Left unreviewed, the D.C. Circuit's decision will have far-reaching implications. It will establish important (but incorrect) precedent for the political branches moving forward, binding in the circuit in which most conflicts over congressional demands for information must be litigated. Even more so because the court of appeals applied the full-blown Mazars test, which means its analysis will also control future disputes between Congress and sitting Presidents. Simply put, this Court should be the one setting precedent to guide those disputes. On top of these reasons for granting certiorari, the Supreme Court also gives “special solicitude” to former Presidents bringing “claims alleging a threatened breach of essential Presidential prerogatives under the separation of powers.” Nixon v. Fitzgerald, 457 U.S. 731, 743 (1982). In short, Applicants' petition will have at least a “reasonable probability” of convincing the Court to grant certiorari again. Hollingsworth, 558 U.S. at 190.
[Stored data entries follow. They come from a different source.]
(in the rows, 128 means zero)
Known rows, with every step that occurs:
H -> L -> N -> A -> C -> T: [106 124 160 141 142  67  96 138 189 121 142  63 127 134 132 120 132 146
 129 120 123 149 173 120]
E -> N -> L -> H: [ 92 151 135 124 147 103 108 127 144 170 120  74 134  98 114  95 125 168
 161 124 113 152 197 126]
P -> S -> X: [113 120 147  96 127 125 124 127 109  74 141  90  83 124 135 100 143 190
 146 107 128 161 188 161]
H -> L -> N -> A: [109 144 145 139 133  52 110 124 169 123 121  60 121 140 129 107 140 140
 134 126 121 159 202 120]
P -> S -> Z: [100 122 140 151 129 135 122 118 126  83 140  73  88 112 140 107 150 187
 136 123 132 189 163 146]
C -> A -> N -> L -> H: [105  89 174 147 156  99 111 111 184 126 129  67 135 156  68 101 113 166
 148 143 144  96 150 150]
X -> S -> Z -> N -> A -> C: [100 142 155 148 142 149  91 109 134 154 152 107 145 118 114 121 149 157
 171 110 107 185 148 161]
J -> L -> C -> E -> N -> A: [ 54 151 167 141 137 108 179 127 171 135 164  71 121 117  92  87 172 151
 156 103 107 154 200 120]
Z -> N -> L: [112 169 151 116 130  93 167 114 175 132 107  90 149 112 115 112 116 153
 181 127 126 121 200 172]
A -> C -> T: [126  97 185 136 160 128  98 146 178  84 166 100 139 128 134 127 101 183
 177 102 143 106 117 161]
A -> C -> E -> N: [ 92 141 179 131 169 127 100 129 169 119 173  82 117 127 123 115 107 172
 182 102 135 155 126 157]
Z -> N: [112 165 172 112 133 109 167 126 182  84 119  99 145 127 129 123 129 153
 185 116 137 132 185 178]
E -> N -> L -> C: [108 158 137 132 147 100 108 138 145 162 136  78 127  97 116  90 129 157
 167 117 115 155 202 113]
Z -> N -> A -> C: [106 164 149 114 152 136 154 135 186 133 134 104 128 106 142 116 141 148
 167 111 123 118 161 183]
A -> N -> L -> H: [107 120 128 149 181  80 108 103 136 135 127  92 138 139  98  91 117 175
 122 151 138  99 136 145]
P -> S -> Z -> N -> A -> C: [ 83 141 128 140 141 158 139 132 153 112 154  85  82  91 153 114 164 175
 119 123 119 192 152 161]
S -> X: [145 116 172 102 144 112 118 130 109  89 147 116 135 138 126 101 140 184
 208  98 137 156 189 166]
N -> A -> C: [124 129 131 134 164 137 109 129 147 150 141  99 112 110 144  98 127 159
 165 106 123  99 146 165]
E -> C -> A -> N -> L: [121 100 163 130 144 130 101 155 159 101 143  67 142 147  78  84 113 172
 191 122 146 147 159 168]
L -> N -> A -> C -> E: [110 147 135 110 152 115 124 128 165 139 144  64 123 136 119  96 128 150
 114 107 108 104 141 122]
J -> L -> C -> T: [ 87 111 187 149 132 101 179 139 176  76 163  89 144 129 105 110 155 168
 157 105 124 127 184 123]
E -> N -> A -> C: [ 87 149 138 124 154 144  79 158 151 158 134  89 112  95 139  92 142 150
 183 105 116 146 160 149]
H -> L -> N: [116 136 165 144 135  42 111 120 168  83 128  63 125 152 131 122 128 149
 139 129 135 174 190 119]
J -> L: [ 77 122 172 149 120  94 165 122 148  73 121  91 134 135 110 103 147 162
 188 116 131 132 178 157]
E -> N: [ 96 151 164 121 133 117  92 150 148 110 117  82 129 118 126  98 133 157
 203 109 131 159 182 144]

Rows:
[ 77 169 170 110 134 124 114 125 175 169 132  54 128 119  87  80 126 148
 200 102 115 139 196 148]	C -> E -> N -> A
[104 141 158 135 138 107 108 143 169 162 138  66 126 107  96  94 128 152
 173 117 119 153 208 114]	E -> N -> L -> C -> A
[ 97 144 155 141 150  62 110 116 184 134 151  56 113 140 122 116 127 145
 128 120 122 164 176 123]	H -> L -> N -> A -> C -> E
[115 130 179 137 175 118 123 110 167 106 176  90 118 139 123 120  96 179
 174 104 140 128 122 167]	A -> C -> E
[109 136 143 146 150  62 101 127 171 122 139  69 113 136 141 118 137 145
 122 125 123 163 173 122]	H -> L -> N -> A -> C
[119 107 193 174 165  58 113 119 194  89 169  75 110 159 108 125 135 155
 142 135 153 174 183 124]	H -> L -> C -> A -> N
[122 150 122 110 128 105 126 136 150 128 111  64 132 133 121  87 140 142
 127 112 109  98 174 118]	L -> N -> A
[109 125 135 152 166  78  91 112 132 124 112  92 139 142  94  84 110 164
 159 148 147  94 138 157]	A -> N -> L
[134 103 184 153 171 109 129 128 183  88 172  85 120 160  96 108 134 161
 134 120 147 116 152 124]	L -> C -> A -> N
[135 149 174 133 166 100 165 102 171 117 186  76 124 140 105 108 120 170
 147  98 129 131 183 124]	L -> C -> E
[131 153 144 139 157  80 157  90 156 172 158  68 133 117  91  94 102 168
 151 117 118 114 200 125]	N -> L -> C -> E
[106 167 160 125 159 120 143 123 173 160 177  66 117 117 102  91 140 155
 150  96 113 146 199 113]	L -> C -> E -> N -> A
[ 97 159 173 150 157  68 124 116 186 155 174  60 108 122 114 108 142 149
 156 113 122 195 222 114]	H -> L -> C -> E -> N -> A
[110  89 198 144 147 111  96 131 187  78 127  74 131 172  78 103 117 159
 180 132 161 101 139 162]	C -> A -> N
[ 79 163 163 116 143 101 129 104 173 178 142  52 135 116  81  93 109 168
 171 115 113 150 195 134]	C -> E -> N -> L -> H
[132 111 196 165 152  63 131 115 199  97 169  70 111 148 117 131 130 156
 155 121 145 180 210 124]	H -> L -> C -> A
[111 140 143 153 184  76 118 102 148 141 152  82 133 144  80  86 113 165
 133 140 138 102 145 133]	A -> N -> L -> C -> E
[ 80 165 170 119 132  99 116 111 168 168 131  53 135 121  79  87 104 157
 200 113 121 144 198 143]	C -> E -> N -> L
[111 141 145 130 163 135 120 116 165 164 153  82 113 116 118  96 119 162
 170 102 119 101 148 165]	N -> A -> C -> E
[ 88 146 146 137 124 139 149 124 151  81 139  78  94 106 142 116 161 178
 134 127 127 200 171 157]	P -> S -> Z -> N
[123 130 130 158 183  78 108 113 134 129 142  96 133 138  99  88 120 164
 130 144 142 102 142 132]	A -> N -> L -> C
[ 88 142 158 130 180 117 114 113 169 160 176  79 119 113 116 115 104 180
 147 110 122 150 136 143]	A -> C -> E -> N -> L -> H
[111 164 175 126 162 109 143 122 172 129 184  71 123 127 106 103 130 163
 154  96 123 159 189 113]	L -> C -> E -> N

II. There is a fair prospect this Court will reverse the D.C. Circuit's decision upholding the Committee's request.

The D.C. Circuit's decision misapplies this Court's decision in Mazars. Rather than balancing the important institutional interests of the political branches, it afforded the Committee broad deference. Though it purported to apply Mazars with full force, it effectively treated the request like “a run-of-the-mill legislative effort” instead of “a clash between rival branches of government over records of intense political interest for all involved.” Mazars, 140 S. Ct. at 2034. This Court would likely reverse.

A. This Court's Mazars decision struck a “balanced approach” to disputes over legislative demands for a President's information. Id. at 2035. The Court recognized both political branches' significant interests at stake in such disputes. Id. at 2033-34. It therefore “'resist[ed]' the 'pressure inherent within each of the separate Branches to exceed the outer limits of its power.'” Id. at 2035 (quoting INS v. Chadha, 462 U.S. 919, 951 (1983)).

It also took “a 'considerable impression' from 'the practice of the government,'” id. (quoting McCulloch v. Maryland, 17 U.S. (4 Wheat.) 316, 401 (1819)), and sought to avoid “needlessly disturb[ing] 'the compromises and working arrangements that [those] branches . . . themselves have reached,'” id. at 2031. The Court feared that a “limitless subpoena power would transform the 'established practice' of the political branches.” Id. at 2034. It would mean that “[i]nstead of negotiating over information requests, Congress could simply walk away from the bargaining table and compel compliance in court.” Id. But with a balanced approach, similar disputes in the future might be resolved — as they usually have been historically — not in court but through negotiation, “in the 'hurly-burly, the give-and-take of the political process between the legislative and the executive.'” Id. at 2029 (quoting Hearings on S. 2170 et al. before the Subcommittee on Intergovernmental Relations of the Senate Committee on Government Operations, 94th Cong., 1st Sess., 87 (1975) (A. Scalia, Assistant Attorney General, Office of Legal Counsel)).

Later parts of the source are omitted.